Als een burcht staat hoog in onduidelijk gebied een roodblauwe halfopen schuiltent, uitkijkend op twee spoorlijnen en een snelweg, met een tweepersoonsmatras erin van het merk Polydaun. Voorlangs een sloot als een slotgracht, de geheime toegangsweg is een met braamstruiken overwoekerd modderpad. Eromheen is het land schitterend georganiseerd.

Niemand thuis. En onder de lage bomen verschijnt een groter kampement: hoopjes kleding, slaapmateriaal, schoenen, rugzakken, doorweekt maar te huishoudelijk achtergelaten om in onbruik te zijn. Wie zwerft kent wegen die voor mensen met een huis verborgen blijven.

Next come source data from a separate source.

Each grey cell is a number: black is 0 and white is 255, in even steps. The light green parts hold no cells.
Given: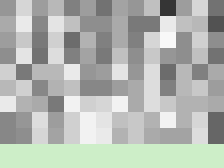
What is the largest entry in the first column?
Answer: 234
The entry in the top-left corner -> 150
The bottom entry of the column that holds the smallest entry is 163
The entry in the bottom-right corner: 102
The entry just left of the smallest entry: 192
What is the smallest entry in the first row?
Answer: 53
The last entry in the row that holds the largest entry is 142
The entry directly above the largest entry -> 234
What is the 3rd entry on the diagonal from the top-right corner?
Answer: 142
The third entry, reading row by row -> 157
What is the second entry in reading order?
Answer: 214
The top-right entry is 114
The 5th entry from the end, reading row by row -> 170
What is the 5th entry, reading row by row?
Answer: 128
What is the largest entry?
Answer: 248
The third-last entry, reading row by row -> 163
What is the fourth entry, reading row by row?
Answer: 184
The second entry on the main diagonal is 234
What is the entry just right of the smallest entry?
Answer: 157
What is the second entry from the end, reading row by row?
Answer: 221
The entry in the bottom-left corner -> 135
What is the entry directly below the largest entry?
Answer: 150

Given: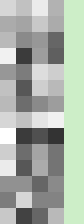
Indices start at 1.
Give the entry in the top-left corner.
214
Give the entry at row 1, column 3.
235
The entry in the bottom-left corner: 200
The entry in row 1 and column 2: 193
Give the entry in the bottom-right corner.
185
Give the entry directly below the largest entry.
206
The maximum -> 255
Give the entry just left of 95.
157
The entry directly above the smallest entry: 241
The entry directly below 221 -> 206
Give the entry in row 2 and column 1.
171

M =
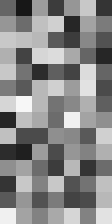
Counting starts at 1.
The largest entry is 247
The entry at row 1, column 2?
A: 23
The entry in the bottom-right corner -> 226
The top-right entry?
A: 52
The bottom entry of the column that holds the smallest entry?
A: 163
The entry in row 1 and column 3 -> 156
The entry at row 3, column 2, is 192
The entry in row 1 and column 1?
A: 101
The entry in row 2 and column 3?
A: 192
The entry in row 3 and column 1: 200
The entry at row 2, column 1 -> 150
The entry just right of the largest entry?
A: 184
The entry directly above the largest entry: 89
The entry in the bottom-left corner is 240
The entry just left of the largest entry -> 214

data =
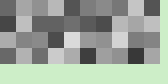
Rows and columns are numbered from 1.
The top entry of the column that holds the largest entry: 84
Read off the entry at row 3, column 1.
172
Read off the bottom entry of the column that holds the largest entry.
172
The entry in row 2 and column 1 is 70
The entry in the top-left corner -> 104
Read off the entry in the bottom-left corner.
104
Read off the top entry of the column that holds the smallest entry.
197
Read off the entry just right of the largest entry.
153
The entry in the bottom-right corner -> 166
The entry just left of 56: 145
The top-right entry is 84
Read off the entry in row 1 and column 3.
145

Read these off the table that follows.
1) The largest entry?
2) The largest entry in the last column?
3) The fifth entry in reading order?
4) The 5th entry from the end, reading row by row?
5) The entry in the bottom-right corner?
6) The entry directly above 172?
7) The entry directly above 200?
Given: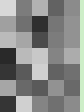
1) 216
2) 172
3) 139
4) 53
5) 139
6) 146
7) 75

In het centrum van Parijs zijn daklozententjes zichtbaar neergezet, Eline Huisman schreef er een mooie column over. Hier is dakloosheid een schimmengebied, in de hoop dat het niet bestaat. Het land dat de welvaartsstaat uitvond wendt z’n gezicht af van de moeilijkheden die het zelf veroorzaakt, en laat de sporen achter in dit struikgewas.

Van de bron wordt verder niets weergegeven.